Under the waning twilight, Tyra gathers the girls in the courtyard and gleefully announces that a spontaneous fashion show awaits them on the level below. That the announcement comes before she eliminates Laminat and Ilka on the spot seems cruel, but so it goes. They are ushered away into some shameful tent while Drew teases the models with the splendors of the house, vaguely telling them, “You’re gonna want to move into this house,” with the same clenched charm as Annette Bening in American Beauty.

The fashion show happens without much consequence, although some of the obvious drone shots are cool, we guess? After the girls put themselves on display for some dead-eyed ciphers, we cut to them pulling up to the polygonal slab of a house that they have been instructed to love. Every interior is a waiting-room shrine to Tyra, and of course, there’s a bed shortage!

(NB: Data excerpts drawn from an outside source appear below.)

zusub:  .57  .22  .00  .01 -.11  .00 -.66  .08 -.35
Gif:  .57  .22  .00  .01 -.11  .00 -.66  .08 -.60
rab:  .00 -.26  .79 -.27 -.66 -.11  .00  .31  .00
fad:  .79 -.28 -.66 -.27  .00 -.66  .55  .05  .40
asked:  .57  .22  .00  .01 -.11  .00 -.66  .08 -.60 | Gif
asked:  .79 -.28 -.66 -.27  .00 -.66  .55  .05 | fad
asked:  .79 -.27 -.66 | rab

It’s 14 spots for 18 girls.

After we check in with Christina, who questions how secure she is in the competition, Liz starts crying and wailing to a mid-exfoliant Khrystyana for seemingly no reason. The whole thing is born of nothing whatsoever, as to almost defy physical laws of conservation, and it is a truly disorienting moment to watch. Eventually, we learn that Liz’s distress has to do with Khrystyana “being stiff competition.” Khrystyana says, “I’m not really sure, what is she upset about?” Neither are we, K, neither are we! The other girls start to gather around the scene while Liz continues her slow sputter of emotionally null statements like, “I’m really struggling,” “I just want you to know that I just feel, like, really crappy,” and “Because this is how I feel.”

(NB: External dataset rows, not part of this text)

Here is a tiny trained network, its code and every weight. The questions are about switching its units off for an input and a class, where a switched-off unit gives its printed mean instead of its output.

import numpy as np


def w(rows, s, z=0):
    codes = np.array(rows[::2]) - 128.0
    scale = np.full(codes.shape[1], s)
    scale[-1] = z or s
    return codes * scale


def f(y):
    return np.maximum(y, 0)


def log_softmax(a):
    a = a - a.max(-1, keepdims=True)
    return a - np.log(np.exp(a).sum(-1, keepdims=True))


def net(x, mask):
    res = np.array(x, float).reshape(1, 6) / 4 @ E
    y = f(res @ A[0][:, :-1].T + A[0][:, -1])
    res = res + np.where(mask, y, B[0][:, -1]) @ B[0][:, :-1]
    return log_softmax(res[-1] @ U[:, :-1].T + U[:, -1])


A, B = {}, {}
E = w([
[134,121,140,126,127,114,138,129],'x0',
[136,128,116,112,138,115,135,133],'x1',
[55,46,132,69,85,228,198,194],'x2',
[124,136,107,122,133,141,119,128],'x3',
[88,254,162,179,198,141,216,170],'x4',
[74,96,243,71,224,153,109,48],'x5',
],0.0093)
A[0] = w([
[182,95,110,129,100,58,29,42,209],'N0',
[93,146,143,128,145,172,207,179,78],'N1',
[75,140,138,109,146,173,210,201,73],'N2',
[146,175,80,179,62,99,140,171,253],'N3',
[87,157,143,105,125,165,190,175,82],'N4',
[72,145,223,90,242,109,110,34,172],'N5',
[99,167,199,133,226,114,125,73,136],'N6',
[180,126,129,110,94,75,45,71,184],'N7',
[126,134,61,178,77,97,139,176,229],'N8',
[163,202,102,179,119,92,138,200,146],'N9',
[151,80,53,139,23,133,162,200,199],'N10',
[178,144,68,188,58,127,132,211,250],'N11',
[152,93,83,134,13,130,140,177,184],'N12',
[101,2,116,58,45,169,119,157,137],'N13',
[74,53,178,60,118,169,141,101,168],'N14',
[166,139,110,135,143,83,65,96,182],'N15',
[67,55,170,69,184,143,113,54,206],'N16',
[123,224,123,220,199,81,140,89,136],'N17',
],0.0076,0.0045)
B[0] = w([
[75,162,192,42,65,132,49,174,233],'N0',
[95,153,176,89,85,124,53,189,184],'N1',
[99,145,169,53,59,135,42,177,193],'N2',
[77,196,153,160,115,75,172,120,234],'N3',
[78,157,185,69,90,98,49,170,177],'N4',
[254,72,103,138,169,186,82,176,249],'N5',
[215,106,126,148,164,171,114,191,214],'N6',
[92,181,171,84,103,112,87,180,207],'N7',
[112,187,135,175,123,84,147,160,220],'N8',
[116,181,137,135,110,113,172,112,210],'N9',
[122,111,86,199,166,80,83,205,239],'N10',
[104,192,134,190,124,74,142,168,247],'N11',
[122,102,99,188,171,84,80,200,219],'N12',
[151,30,7,190,206,107,186,105,229],'N13',
[136,62,98,87,117,145,139,77,206],'N14',
[113,184,192,115,101,142,121,147,193],'N15',
[146,86,108,80,111,196,138,81,224],'N16',
[216,149,103,225,172,152,205,127,229],'N17',
],0.0081,0.011)
U = w([
[66,157,166,117,44,83,95,157,213],'0',
[170,99,96,193,198,124,131,160,186],'1',
[141,126,192,51,82,174,74,133,186],'2',
[129,66,91,100,132,146,173,36,23],'3',
[141,175,144,170,116,117,254,113,4],'4',
],0.012,0.0012)

Each question gives the input, the list of numbers given to net, and the class t.
The units are the neurons (one row each of A and B). Each row of codes is followed by its name. A weight is (code - 128) times the scale printed after its matrix; where a second scale follows, it is the last column's (A, B and U).
mask holds one flag per neuron, in row order. A switched-off neuron (its flag False) gives its mean, the last column of its row in B, instead of its output. The means were averaged over made-up inputs and are rounded, as every weight is.
A unit's drop is (log p(t) with every unit on - log p(t) with that unit switched off) / (log p(t) with every unit on - log p(t) with every unit switched off).
most important unit: the unit with the biggest drop
k most important neurons: the k neurons with the biggest drops, biggest first
drop when u is switched off: that unit's drop, to one decimal
input [2,8,-6,-5,0,7], class 2: 3 most important neurons : [N0 N13 N10]
input [2,3,7,-4,-6,-1], class 1: most important unit : N10
input [0,7,7,-1,0,1], class 3: 2 most important neurons : [N13 N0]
input [-6,-5,0,2,-1,6], class 2: 2 most important neurons : [N13 N17]
input [8,-8,1,1,5,3], class 2: 2 most important neurons : [N13 N10]
input [-5,1,1,0,-6,8], class 3: 2 most important neurons : [N13 N14]
input [8,8,1,-5,-2,8], class 3: 2 most important neurons : [N16 N14]
input [-6,2,8,-8,-3,0], class 1: 3 most important neurons : [N13 N10 N12]
input [-5,-3,-8,3,2,-5], class 4: drop when N17 is switched off : 0.6
input [-5,-2,2,-7,-8,5], class 3: drop when N13 is switched off : 0.7
input [-7,-7,8,-6,-2,-5], class 1: drop when N13 is switched off : 2.1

We somehow move on from this moment in ruptured space-time with no resolution, and suddenly it’s the next day. Tyra stops by the house to make the rounds and gathers the girls around again, this time in front of a sloppily hung curtain. Without much buildup, she reveals the 14 remaining girls’ photos to shrieks and awe. Among the four casualties is Erin, who tearfully monologues what she will say to her children, disappointed but not defeated. It’s a true gut-punch of a good-bye that you’d never expect a season to deliver in its first hour, and the image of Erin packing her bags is, at the risk of sounding dramatic, destructive in its sadness.

Then, in a perfectly choreographed and/or produced moment, Tyra stops Erin just before leaving and, after a tender exchange, tells Erin that there is actually room for 15 girls in the house. Yes, Erin is staying. It’s a lovely, heartwarming twist punctuated by a euphoric reaction from Erin, who lovingly swats her hands at Tyra in disbelief. “Girl, I started modeling when I was 15 years old, and you are No. 15!” Tyra says without wasting a single moment to self-mythologize. Thank goodness she’s back.

Good feelings all around as the girls welcome back Erin, who mounts her photo on the wall with the others. As everyone basks in the high note they’ve been left on, Tyra congratulates the final 15 models and declares with much fanfare, “The fierceness is going to the next level!” It’s a pseudo call-to-arms that elicits cheers from the girls, and still no one has any idea what it all means. As it was in the beginning, is now and ever shall be. Amen.